Even so, lockdown was lifted a week before Christmas and the party at the hall went ahead.
Decorating together brings joy
Like many Christmas functions, some of the real collectiveness and excitement happens in the preparations of the Dixie Hall.
This year, a team of around 10 people ranging in age from four to 84 were all helping, moving at pace.
COVID had allowed cobwebs to spread up into the high reaches of the roof, leaves were swept, and Daryl Crawford battled the wall of bird splatter with a lion's heart and a pressure-washer.
The tiny hall was transformed in two hours, ready to be packed with the majority of the population of Dixie on Saturday night.
Tradition
Dixie is not a town, it's a locality, a community of mostly dairy farmers bound together by location and 5am starts, thrown around in unison by the ups and downs of milk prices, the quality and timing of the rains, the severity of the fires.
And the place they most love to gather is the Dixie Hall.
Daryl Crawford is in his 80s and went to school next to the Dixie Hall. The school is long-gone but the hall remains, and is cared for and cherished by the people of Dixie.
"The Dixie Hall is a very important place for the people of Dixie to get together," he says.
"The people of Dixie go there and you can't get them home. It's the heart of Dixie.
"We've had weddings, funerals, we have casserole teas, summer BBQs.
"When we were younger there'd be kitchen teas.

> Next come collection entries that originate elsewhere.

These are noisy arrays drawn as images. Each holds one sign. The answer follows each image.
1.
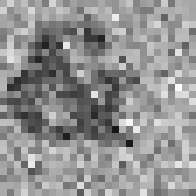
ampersand
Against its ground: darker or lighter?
darker
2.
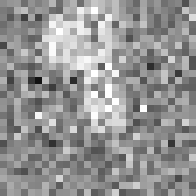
pilcrow
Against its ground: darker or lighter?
lighter
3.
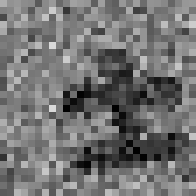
plus-minus sign
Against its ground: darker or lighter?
darker
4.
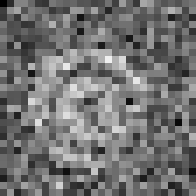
at sign
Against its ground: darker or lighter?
lighter
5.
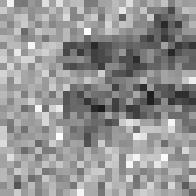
not-equal sign
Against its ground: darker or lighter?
darker
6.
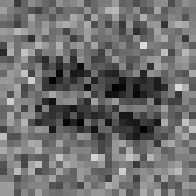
equals sign
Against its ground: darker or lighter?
darker
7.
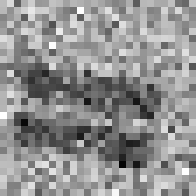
equals sign
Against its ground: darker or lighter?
darker
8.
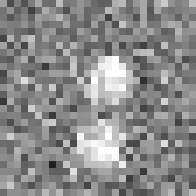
colon
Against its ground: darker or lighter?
lighter
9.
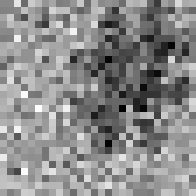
hash sign
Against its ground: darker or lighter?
darker
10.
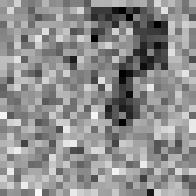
question mark
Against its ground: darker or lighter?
darker
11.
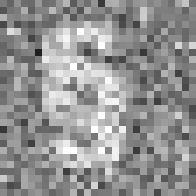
section sign
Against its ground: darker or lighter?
lighter
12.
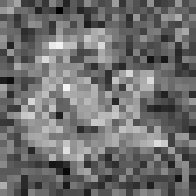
ampersand
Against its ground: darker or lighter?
lighter
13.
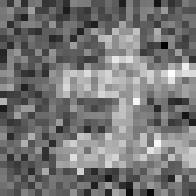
plus-minus sign
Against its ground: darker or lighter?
lighter
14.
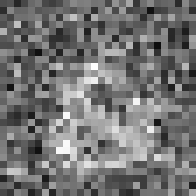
ampersand
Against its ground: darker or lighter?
lighter
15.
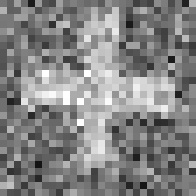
plus sign
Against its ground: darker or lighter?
lighter
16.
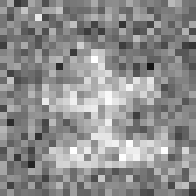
plus-minus sign
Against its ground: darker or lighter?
lighter

And dances around the district every week, there'd be sly grog in the car park."
These days Mr Crawford says the hall isn't used as often as when he was a young man but its importance is no less.
"Winter around here can be pretty rugged," he says.
"And there's nothing better to go down there when you think things can't get any worse and you talk to your neighbours and everybody comes home and feels better."
He understands the integral part that the hall plays in the well-being of the Dixie community, or any small community.
"There's nothing worse when you're driving along the roads and you see a disused hall and you think, that community's died."
"It's definitely the heart of the community, without that, there'd be no community, because where would people gather?" Mrs Crawford says.
It's obvious to an outsider that Daryl and Val Crawford can rest assured that the next generation is growing up with a love of the Dixie hall, mostly thanks to Santa.